To demonstrate ProfileView, first we have to collect some profiling data. Here's a simple test function for demonstration:

function profile_test(n)
    for i = 1:n
        A = randn(100,100,20)
        m = max(A)
        Afft = fft(A)
        Am = mapslices(sum, A, 2)
        B = A[:,:,5]
        Bsort = mapslices(sort, B, 1)
        b = rand(100)
        C = B.*b
    end
end

profile_test(1)  # run once to trigger compilation
Profile.clear()  # in case we have any previous profiling data
@profile profile_test(10)
ProfileView.view()

Now that we have profiling data, visualizing it is a simple matter:

julia> using ProfileView

julia> ProfileView.view()

If you're following along, you should see something like this:

ProfileView

This plot is a visual representation of the call graph of the code that you just profiled. The "root" of the tree is at the bottom; if you move your mouse over the long horizontal purple bar at the bottom, you'll see it's _start in client.jl. As is explained elsewhere, this is the first Julia function called in launching the REPL. If you move your mouse upwards, you'll see the nest of functions called by _start, including run_repl, eval_user_input, etc.
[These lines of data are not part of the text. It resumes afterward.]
Below are the code and all the weights of a small trained network. Each question names an input and a target symbol and asks about switching units off, where a switched-off unit gives its printed mean instead of its output.

import numpy as np


def w(rows, s, z=0):
    codes = np.array(rows[::2]) - 128.0
    scale = np.full(codes.shape[1], s)
    scale[-1] = z or s
    return codes * scale


def norm(h):
    return h / np.sqrt((h * h).mean(-1, keepdims=True) + 1e-5)


def f(y):
    return np.maximum(y, 0)


def softmax(a):
    e = np.exp(a - a.max(-1, keepdims=True))
    return e / e.sum(-1, keepdims=True)


def log_softmax(a):
    a = a - a.max(-1, keepdims=True)
    return a - np.log(np.exp(a).sum(-1, keepdims=True))


def net(x, mask):
    ids = ['βγεηθξφψ'.index(c) for c in x.split()]
    T = len(ids)
    res = E[ids] + P[:T]
    u = 0
    for l in range(3):
        q, k, v = (norm(res) @ M[l].T for M in (Q, K, V))
        z = softmax(np.where(np.tri(T) > 0, q @ k.T / 2**0.5, -1e9)) @ v
        res = res + np.where(mask[u], z, O[l][:, -1]) @ O[l][:, :-1]
        u += 1
        y = f(norm(res) @ A[l][:, :-1].T + A[l][:, -1])
        res = res + np.where(mask[u : u + 4], y, B[l][:, -1]) @ B[l][:, :-1]
        u += 4
    return log_softmax(norm(res)[-1] @ U[:, :-1].T + U[:, -1])


Q, K, V, O, A, B = {}, {}, {}, {}, {}, {}
E = w([
[109,128,209,156,12,246,79],'β',
[117,89,220,41,194,135,5],'γ',
[151,137,101,65,121,249,158],'ε',
[90,31,142,160,55,48,169],'η',
[22,184,163,83,137,234,134],'θ',
[125,46,188,157,58,170,91],'ξ',
[35,137,58,118,135,177,97],'φ',
[129,168,65,152,199,50,146],'ψ',
],0.0029)
P = w([
[172,119,110,187,171,173,90],'0',
[88,177,140,187,5,88,26],'1',
[140,91,57,147,142,102,156],'2',
[153,115,99,165,173,191,94],'3',
[108,155,151,118,52,95,75],'4',
[167,89,92,100,118,121,130],'5',
[145,118,101,159,176,197,91],'6',
[92,123,162,95,67,118,119],'7',
[172,90,115,92,119,124,123],'8',
[141,119,109,152,180,201,88],'9',
[84,112,177,63,74,140,146],'10',
[178,92,119,74,120,124,113],'11',
[140,125,104,144,183,205,91],'12',
[49,8,207,161,118,24,228],'13',
],0.0027)
Q[0] = w([
[186,214,134,2,180,36,216],'0.h1',
[57,160,205,131,111,215,109],'0.h1',
],0.003)
K[0] = w([
[91,252,97,149,153,45,153],'0.h1',
[100,172,153,68,99,203,104],'0.h1',
],0.0045)
V[0] = w([
[173,172,113,252,199,84,96],'0.h1',
[16,99,167,131,145,116,132],'0.h1',
],0.0024)
O[0] = w([
[58,144,181,1,194,186,99,1],'0.h1',
[96,67,51,84,58,95,56,94],'0.h1',
],0.002,0.00068)
A[0] = w([
[46,254,132,94,233,146,55,20],'0.n1',
[120,123,233,51,8,155,102,195],'0.n2',
[225,84,161,94,148,164,228,34],'0.n3',
[23,142,3,18,110,146,159,2],'0.n4',
],0.0024,0.00093)
B[0] = w([
[139,48,237,228,100,178,160,195],'0.n1',
[59,181,108,155,195,3,177,254],'0.n2',
[187,91,128,121,137,74,70,172],'0.n3',
[196,169,165,218,111,147,18,200],'0.n4',
],0.0031,0.0022)
Q[1] = w([
[121,74,99,207,191,58,138],'1.h1',
[252,158,107,99,241,177,74],'1.h1',
],0.0048)
K[1] = w([
[108,129,85,182,174,63,186],'1.h1',
[110,255,130,50,168,152,115],'1.h1',
],0.0055)
V[1] = w([
[79,82,253,15,11,198,172],'1.h1',
[210,110,26,92,195,190,193],'1.h1',
],0.0017)
O[1] = w([
[58,125,150,253,181,82,130,2],'1.h1',
[156,82,109,161,121,148,227,28],'1.h1',
],0.0022,0.00075)
A[1] = w([
[199,129,93,151,88,186,67,28],'1.n1',
[124,170,117,131,107,135,254,7],'1.n2',
[128,108,193,134,106,167,40,1],'1.n3',
[74,81,162,180,34,110,148,165],'1.n4',
],0.0036,0.00093)
B[1] = w([
[57,136,162,166,156,54,146,212],'1.n1',
[146,46,94,140,154,124,185,146],'1.n2',
[123,93,65,118,126,168,253,203],'1.n3',
[182,182,150,81,135,165,118,252],'1.n4',
],0.0041,0.0026)
Q[2] = w([
[226,182,1,213,235,12,206],'2.h1',
[51,143,168,203,95,158,25],'2.h1',
],0.0035)
K[2] = w([
[77,190,218,18,96,85,254],'2.h1',
[111,150,113,217,78,169,1],'2.h1',
],0.0049)
V[2] = w([
[253,114,92,191,209,146,116],'2.h1',
[144,163,248,161,162,87,162],'2.h1',
],0.002)
O[2] = w([
[45,182,2,141,108,83,53,254],'2.h1',
[236,40,83,13,4,27,141,183],'2.h1',
],0.0018,0.00071)
A[2] = w([
[4,149,184,115,79,115,145,27],'2.n1',
[80,171,151,136,72,107,201,37],'2.n2',
[136,134,137,150,228,138,181,139],'2.n3',
[96,136,113,146,148,202,143,7],'2.n4',
],0.0045,0.0016)
B[2] = w([
[214,109,178,143,121,4,76,212],'2.n1',
[119,49,159,128,212,129,122,197],'2.n2',
[95,135,159,91,55,90,94,252],'2.n3',
[185,155,90,89,155,62,146,203],'2.n4',
],0.0046,0.0027)
U = w([
[202,134,180,187,233,71,169,30],'β',
[86,189,204,152,33,71,24,128],'γ',
[122,217,183,121,112,216,171,255],'ε',
[105,66,106,113,87,110,254,138],'η',
[164,215,4,43,157,115,134,92],'θ',
[80,37,158,85,215,156,105,128],'ξ',
[225,83,96,147,77,210,63,81],'φ',
[61,133,49,182,149,151,104,240],'ψ',
],0.0068,0.0023)

Each question gives the input, a string of symbols that net reads in full, and the target symbol t.
The units are the heads (2 rows each of Q, K, V and O) and the neurons (one row each of A and B). Each row of codes is followed by its name. A weight is (code - 128) times the scale printed after its matrix; where a second scale follows, it is the last column's (O, A, B and U).
mask holds one flag per unit, layer by layer, with each layer's heads first. A switched-off unit (its flag False) gives its mean, the last column of its rows in O or B, instead of its output. The means were averaged over made-up inputs and are rounded, as every weight is.
A unit's drop is (log p(t) with every unit on - log p(t) with that unit switched off) / (log p(t) with every unit on - log p(t) with every unit switched off).
The circuit of an input: a set's keep is (log p(t) with only the set's units on - log p(t) with every unit switched off) / (log p(t) with every unit on - log p(t) with every unit switched off). Starting from the 12 units with the biggest drops (on a tie, the unit counted first), units are removed one at a time, each time the one whose removal leaves the highest keep (on an exact tie, the one counted first), for as long as the keep stays at least 0.8.
circuit, biggest first: the units of the circuit, biggest drop first
unit that matters most: the unit with the biggest drop
top k neurons: the k neurons with the biggest drops, biggest first
k most important neurons of layer l: the k neurons of layer l with the biggest drops, biggest first
input ψ γ ε θ ψ ψ γ ψ β, target ε: circuit, biggest first -> (1.n4; 1.n3; 2.n1)
input ε ξ ξ ψ, target γ: top 3 neurons -> (2.n3; 0.n1; 1.n3)
input γ γ β ψ ε η η ε φ, target ψ: circuit, biggest first -> (0.n4; 1.n3; 1.n1; 2.n1)
input ξ ξ γ ε θ ε ε θ η ψ θ η ε, target θ: top neuron -> (2.n4)
input ε ε θ ψ ξ ψ ε ε, target η: top 3 neurons -> (1.n2; 0.n2; 1.n4)
input ε ξ φ η, target φ: top 3 neurons -> (1.n4; 2.n3; 0.n2)
input γ ψ ξ ε ψ, target β: top 4 neurons -> (0.n1; 2.n3; 1.n3; 0.n2)
input ψ η η φ ψ, target β: top 4 neurons -> (0.n1; 1.n3; 2.n3; 0.n2)
input ψ η ε ψ η ε ε ψ, target ξ: 3 most important neurons of layer 2 -> (2.n2; 2.n1; 2.n4)
input γ ψ ψ γ β ε ε φ β ε ψ θ η φ, target β: top 2 neurons -> (2.n1; 2.n3)
input ξ ε ε ξ η γ ξ ε γ ψ ε ψ ε, target θ: top 4 neurons -> (2.n4; 0.n2; 2.n1; 1.n1)
input φ ε ξ, target φ: top 3 neurons -> (1.n4; 2.n3; 2.n1)
input φ ε ψ ψ ψ ε η ε, target ξ: top 3 neurons -> (1.n4; 1.n2; 2.n2)
input ψ θ φ ε ε, target β: unit that matters most -> 1.n4
input ε ε ε β ε, target η: 2 most important neurons of layer 1 -> (1.n2; 1.n1)
input γ ψ ψ, target θ: top 2 neurons -> (2.n1; 1.n1)
input η φ β, target ε: top 4 neurons -> (1.n4; 0.n2; 0.n4; 1.n1)
input η ε ε, target γ: top 3 neurons -> (1.n1; 0.n4; 2.n3)
input θ φ ε γ φ ε ξ ε ψ γ θ, target β: top 2 neurons -> (2.n1; 2.n2)
input φ γ η ε ψ ε θ η γ ψ γ ε ξ, target η: unit that matters most -> 1.n3
input φ ε ξ γ θ θ θ ε, target β: 3 most important neurons of layer 0 -> (0.n4; 0.n1; 0.n3)
input θ β ε ψ ψ ψ β ε η θ η φ, target ψ: 3 most important neurons of layer 0 -> (0.n4; 0.n1; 0.n2)
input β ψ ε, target γ: 3 most important neurons of layer 0 -> (0.n4; 0.n3; 0.n2)
input ε ξ ε η γ ψ ψ ξ γ θ ε, target ξ: 3 most important neurons of layer 2 -> (2.n2; 2.n4; 2.n1)
input ψ γ φ φ ε ε ε η, target β: 2 most important neurons of layer 2 -> (2.n2; 2.n3)
input ψ ε ψ, target γ: 2 most important neurons of layer 1 -> (1.n4; 1.n3)
input φ ψ ξ, target φ: most important neuron of layer 2 -> (2.n3)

While the vertical axis therefore represents nesting depth, the horizontal axis represents the amount of time (more precisely, the number of backtraces) spent at each line. One sees on the 6th line from the bottom, there are several differently-colored bars, each corresponding to a different line of profile_test. The fact that they are all positioned on top of the lower purple bar means that all of these lines are called by the same "parent" function. Within a block of code, they are sorted in order of increasing line number, to make it easier for you to compare to the source code.

From this visual representation, we can very quickly learn several things about this function:

  • The most deeply-nested line corresponds to mapslices(sort, B, 1), resulting in the tall "stack" of bars on the right edge. However, this call does not take much time, because these bars are narrow horizontally.

  • In contrast, the two most time-consuming operations are the calls to fft and mapslices(sum, A, 2). (This is more time-consuming than the mapslices(sort,...) simply because it has to process more data.)

  • In this plot, red is a special color: it is reserved for function calls that trigger garbage collection, a time-consuming process that often serves as a bottleneck. Here one could see an example of garbage-collection occuring inside fftw.jl's fft(), fftw.jl's Plan(), and in the line B = A[:,:,5].

  • You may notice some very narrow bars along the bottom at the left edge of this plot. If you hover over them, you'll see that these correspond to operations that are performed by your code, but whose "parents" are not known. These are the highly-offensive (well, to the author) truncated backtraces. Whistle a happy tune and pretend they aren't there (although of course they, like all other operations, contribute to the total run-time of your code).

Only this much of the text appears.